Patients referred for advanced therapies for overactive bladder can expect either Botox injections, percutaneous tibial nerve stimulation or sacral neuromodulation, according to a specialist with the Norton Urogynecology Center.
OnabotulinumtoxinA, or Botox, is an office-based therapy, performed under local anesthetic.
“A small camera is inserted in the bladder and s small needle passes through that camera and to inject about 20 different places in the bladder,” said Marjorie L. Pilkinton, M.D., a urogynecologist with Norton Urogynecology Center. “Botox works in the bladder exactly like it works in the forehead. It partially paralyzes the muscle to where the sudden urge to urinate lessens and more normal urges return.”
Self-catheterization may be necessary for about 1 in 10 to 20 patients
“The patients who are going to get Botox must be willing and able to perform self-catheterization, if necessary,” Dr. Pilkinton said. “Many times, retention of urine is asymptomatic, but even in asymptomatic patients, the risk of urinary tract infection increases.”

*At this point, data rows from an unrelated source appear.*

128 stands for zero in the data rows.
Each pair is two rows. How far apart are they, by a hidden measure? 0 means very close, and 30 very far. Two or three weighted sums of its numbers give each row a place; it is the straight-line distance between the places.
[165 137 154 124 129 120 90 167 77 121 139 130 117 96 151 125]
[124 156 99 142 170 127 134 140 135 108 95 137 152 172 113 107] >> 1
[90 109 101 135 120 166 176 94 117 110 146 127 113 139 147 173]
[141 129 124 119 127 89 120 114 161 144 111 134 164 138 94 108] >> 16
[128 136 115 135 143 133 134 122 118 114 125 125 141 136 121 123]
[121 151 118 155 159 134 130 145 137 126 103 138 127 169 126 143] >> 3
[157 119 91 103 128 109 141 79 137 113 124 133 188 117 96 107]
[95 118 130 135 105 141 148 117 142 132 135 128 107 133 138 137] >> 12
[123 143 190 134 122 114 101 177 132 152 123 118 85 119 136 156]
[142 148 149 155 154 144 106 182 85 110 135 122 92 116 153 131] >> 4
[174 132 63 123 152 179 131 112 31 46 165 127 153 78 177 150]
[162 131 126 118 144 123 100 141 109 114 127 134 143 116 125 135] >> 10
[131 121 121 127 133 150 133 132 95 112 159 116 112 110 148 146]
[155 145 92 141 164 133 138 122 132 120 104 138 155 158 109 125] >> 9
[91 100 160 121 87 119 147 108 166 171 130 119 109 128 126 118]
[141 121 101 104 123 94 128 91 149 129 126 140 176 140 93 91] >> 22
[160 105 143 101 106 109 100 134 104 132 159 123 126 76 139 138]
[159 138 147 119 124 102 109 141 122 123 132 130 139 107 130 114] >> 6
[161 138 181 109 121 98 78 169 131 140 133 116 99 91 138 131]
[163 129 32 109 158 158 174 68 92 49 137 148 189 122 115 132] >> 13
[127 140 99 130 147 143 141 117 127 107 125 132 141 134 133 110]
[101 92 125 113 82 136 157 82 155 160 150 126 124 110 128 156] >> 6
[80 130 134 157 122 161 152 138 131 139 130 119 89 158 156 132]
[144 145 143 140 148 145 112 171 89 107 129 121 94 116 158 134] >> 16
[152 120 109 125 129 141 125 119 87 97 151 123 138 98 140 116]
[99 109 118 129 97 148 167 103 128 134 146 125 113 126 142 150] >> 3
[93 126 134 151 116 158 155 131 128 129 127 127 94 158 149 166]
[132 152 81 146 170 142 137 123 103 98 110 138 161 161 114 126] >> 17
[101 107 145 126 103 123 142 129 143 152 137 127 107 122 134 151]
[108 187 192 172 158 97 89 215 168 173 61 126 100 201 115 66] >> 22
[133 110 105 113 114 106 143 87 150 138 132 129 155 124 99 112]
[153 123 176 105 100 94 82 157 128 151 131 120 112 84 146 137] >> 2
[141 154 89 143 173 140 134 120 114 98 104 142 162 163 112 103]
[154 114 103 108 124 125 143 88 142 117 126 129 178 110 102 116] >> 7
[141 172 91 141 172 149 128 130 107 96 115 135 146 148 128 110]
[76 116 105 150 123 178 167 120 108 123 136 126 113 146 154 154] >> 2
[159 131 94 115 145 98 135 91 125 111 117 144 183 134 104 93]
[170 107 132 98 121 109 118 123 104 119 154 123 146 75 131 118] >> 11
[151 141 144 126 141 134 114 159 86 105 142 127 99 104 150 147]
[136 150 111 140 156 119 127 133 131 113 103 140 153 155 105 111] >> 12
[104 119 124 137 125 158 145 121 117 121 136 122 104 131 149 146]
[137 147 139 134 136 89 112 133 165 151 96 133 149 158 91 80] >> 11
[150 124 144 119 121 93 114 123 156 136 124 131 155 120 99 120]
[115 112 124 128 115 152 145 113 122 132 143 124 108 120 147 150] >> 1
[84 109 151 138 104 144 153 128 149 150 144 120 92 136 143 154]
[108 118 122 132 129 143 143 123 134 123 125 127 117 148 138 136] >> 4
[101 106 114 111 88 131 169 77 160 142 148 130 122 115 124 163]
[102 88 129 110 92 120 145 93 155 151 139 124 127 120 120 177] >> 6
[91 107 123 122 102 156 164 100 141 133 141 126 109 132 145 150]
[156 126 124 108 116 105 121 112 134 125 140 113 150 96 117 135] >> 3
[149 162 140 137 160 144 98 174 80 102 130 118 109 118 152 111]
[121 101 140 111 92 117 134 117 136 143 151 118 118 102 123 142] >> 3
[132 136 156 141 133 98 103 158 150 145 99 137 131 155 104 58]
[142 129 138 111 116 88 108 129 161 148 118 129 152 122 100 72] >> 14
[164 119 162 108 107 101 86 146 102 118 158 118 122 66 141 114]
[163 113 166 100 110 109 98 146 106 130 151 128 129 77 125 166] >> 12
[135 144 129 133 148 103 113 147 153 135 100 140 153 159 103 112]
[128 148 129 137 149 129 124 150 128 128 110 128 128 157 124 88] >> 7
[89 118 130 138 103 151 150 106 144 145 137 126 96 133 145 155]
[92 121 145 135 116 140 135 130 146 151 129 123 108 138 135 141] >> 3
[153 128 141 116 126 81 111 127 143 137 117 143 155 126 80 89]
[135 161 103 143 178 135 125 137 124 109 98 138 149 170 113 141] >> 2
[136 128 110 129 160 115 132 114 138 115 111 137 168 148 102 130]
[98 115 150 134 100 134 145 126 128 150 134 123 102 130 138 145] >> 16
[161 129 106 113 131 116 118 121 118 114 136 133 153 100 121 125]
[163 117 158 104 110 97 90 156 125 138 154 120 120 80 137 120] >> 4
[146 147 83 142 166 142 126 128 81 93 103 141 153 151 124 118]
[93 95 134 116 82 127 143 93 152 160 146 121 125 115 130 134] >> 21
[93 124 128 153 129 175 148 130 111 142 136 136 93 147 155 156]
[108 98 126 121 88 139 148 102 128 137 131 121 117 115 140 162] >> 14
[87 104 119 132 103 152 170 100 137 141 136 126 98 133 147 150]
[142 131 119 126 141 103 128 113 153 124 109 145 166 145 88 77] >> 4
[95 99 150 114 82 111 142 104 158 168 142 123 104 113 135 139]
[144 148 118 132 162 130 109 149 108 108 129 114 127 118 132 126] >> 18
[141 160 83 136 175 141 134 132 110 101 101 141 159 166 109 74]
[153 131 115 115 138 106 122 118 131 121 130 141 158 122 115 124] >> 18
[134 147 93 133 161 130 133 122 120 107 107 136 158 153 106 157]
[135 110 116 109 117 107 134 100 153 133 121 130 163 123 99 115] >> 13
[145 129 118 115 125 91 124 105 157 136 108 134 172 129 83 152]
[95 119 109 147 129 185 165 115 113 115 135 133 96 149 148 154] >> 11
[146 136 117 130 145 161 109 153 68 88 153 128 112 105 167 154]
[134 151 146 126 134 80 106 131 179 152 94 135 156 142 87 82] >> 18
[104 99 149 114 77 108 156 97 155 157 151 123 115 122 130 147]
[128 122 80 131 146 177 154 107 71 85 152 132 126 112 155 167] >> 11
[101 102 114 128 106 161 178 92 137 132 140 130 113 131 141 140]
[134 116 137 118 113 103 127 104 161 141 125 126 148 128 101 118] >> 1
[148 139 144 136 144 134 105 157 96 113 132 121 108 106 148 136]
[133 150 133 139 143 125 106 152 122 122 117 131 125 143 130 160] >> 4
[124 108 127 111 106 109 136 101 155 145 134 124 146 123 110 116]
[131 153 137 140 143 115 121 143 137 127 95 138 138 161 117 100] >> 12
[87 100 139 127 93 138 157 100 155 158 142 119 103 122 139 141]
[103 105 105 135 124 172 157 103 102 113 152 123 114 125 149 164] >> 13
[138 162 120 148 167 127 122 156 124 117 96 144 138 166 109 125]
[157 114 122 103 123 133 116 123 96 102 164 125 132 76 141 135] >> 16
[134 113 140 116 110 110 121 119 139 135 137 130 141 108 120 126]
[103 88 65 115 105 184 191 55 103 100 169 136 140 109 146 161] >> 4
[124 124 137 142 145 161 116 149 97 117 136 125 101 124 157 177]
[121 94 100 112 95 136 151 71 126 120 159 112 148 97 131 128] >> 17
[158 139 114 120 137 110 125 113 156 129 108 133 162 150 97 96]
[140 153 120 137 157 121 112 147 119 114 115 135 137 139 124 141] >> 13
[92 112 126 134 111 144 140 113 143 150 133 124 107 140 134 142]
[137 147 142 146 149 147 118 161 110 122 124 126 104 144 147 117] >> 9
[142 150 84 145 163 145 138 125 113 97 108 137 158 161 109 138]
[106 122 126 131 108 146 145 121 145 144 129 131 120 141 123 85] >> 20
[121 118 149 118 110 122 118 130 128 138 141 123 113 107 131 124]
[142 132 129 135 147 149 117 146 104 107 126 130 123 115 136 129] >> 13
[139 156 160 123 138 81 103 156 174 160 81 128 127 162 97 98]
[121 149 115 151 157 142 133 138 131 118 97 133 136 173 120 104] >> 2
[139 124 105 126 136 157 133 122 86 97 148 127 116 100 147 152]
[111 114 187 129 88 94 119 146 179 183 131 118 91 123 121 93] >> 18
[133 156 112 148 162 132 128 141 128 113 92 136 135 171 121 130]
[146 134 114 123 145 111 123 123 149 133 110 122 164 142 97 79] >> 15
[143 136 92 129 159 133 132 112 120 103 109 139 167 152 112 107]
[95 107 112 133 102 154 162 94 132 130 150 125 114 126 143 231] >> 12
[78 169 218 170 147 111 93 221 170 187 86 117 44 190 150 107]
[167 127 152 110 110 107 87 146 93 124 146 119 119 77 141 139] >> 11
[84 106 106 132 119 168 176 105 120 125 143 124 111 140 147 166]
[128 124 127 116 115 126 134 112 145 129 130 129 139 120 117 122] >> 9
[108 100 121 112 95 120 146 86 163 151 145 137 139 125 113 134]
[104 120 127 143 123 148 143 131 135 137 122 126 105 148 134 148] >> 29
[125 136 119 136 142 167 142 145 88 97 140 129 106 120 172 176]
[129 143 94 148 162 146 142 129 116 100 113 139 150 158 124 124] >> 6
[161 128 137 113 128 131 103 149 82 101 157 122 121 81 151 139]
[146 125 130 117 123 84 131 109 165 138 112 134 165 145 85 115] >> 6
[89 100 102 135 126 170 163 95 117 121 145 127 109 137 143 164]
[123 113 140 118 110 127 124 120 128 134 136 126 122 105 139 133] >> 8
[91 118 118 141 129 185 175 106 105 97 153 124 111 141 153 155]
[124 101 143 92 91 116 129 111 137 141 148 122 121 94 132 151] >> 14
[102 107 52 132 129 203 187 72 87 88 155 129 122 132 150 165]
[152 127 136 116 122 112 105 140 118 121 138 126 126 95 137 124] >> 14
[130 165 128 155 172 132 123 154 137 122 92 130 129 171 113 102]
[159 137 154 125 134 118 98 168 99 118 142 122 111 89 144 134] >> 14
[134 157 122 140 158 129 118 144 122 114 108 138 141 147 127 110]
[160 114 78 101 128 110 129 83 137 110 143 137 191 106 99 135] >> 14
[163 130 144 118 133 124 99 152 93 114 145 123 122 91 140 130]
[151 124 116 104 123 91 118 113 142 124 125 120 167 115 98 101] >> 7
[144 123 145 121 125 126 109 147 108 125 141 122 112 96 147 133]
[111 130 108 141 140 162 142 133 103 111 142 125 102 134 152 149] >> 4
[147 146 107 136 153 110 125 122 130 126 106 134 158 153 109 59]
[91 100 135 124 82 137 157 107 152 161 135 122 107 123 133 159] >> 19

Self-catheterization may be necessary for three weeks to a month until the Botox wears off a bit, according to Dr. Pilkinton.
The therapy itself wears off after four to 12 months, with a median of nine months, and can be repeated to achieve the same response to treatment.
Botox is effective in about three-fourths of women, according to Dr. Pilkinton.
Additional options for third-line therapy
The other options for third-line therapy for overactive bladder are either tibial nerve stimulation or sacral neuromodulation.
“When I talk to patients about these two, I typically say these are sort of bladder pacemakers,” Dr. Pilkinton said. “These sound like science fiction to patients, but these things work, and they’re tolerated well and are well-covered by insurance companies.”
Tibial nerve stimulation is a 30-minute, office-based therapy. An acupuncture needle is placed behind the ankle and connected to a stimulator, which sends a signal up the posterior tibial nerve. That signal communicates with the nerves of the bladder.
“We think the way this works is through the interneuronal pooling at the spinal level,” Dr. Pilkinton said. “We stimulate the tibial nerve. Some of those neurotransmitters spill over at the spinal level, and they communicate with the nerves to the bladder.”
Tibial nerve stimulation needs to be repeated weekly for 12 weeks and then monthly after that to maintain urinary improvement.
Approximately 60% of patients feel better after tibial nerve stimulation.
Sacral neuromodulation is an implanted device. A small lead is placed alongside the sacral nerves.
Before the complete implant procedure is done, patients can wear a generator outside the skin for a week to see if it’s effective. If it improves symptoms by 50% or more, then patients can choose the implant.
As with Botox, about three-fourths of patients show improvement.
“The other added benefit is in patients with fecal incontinence. The stimulator can improve fecal incontinence control as well,” Dr. Pilkinton said.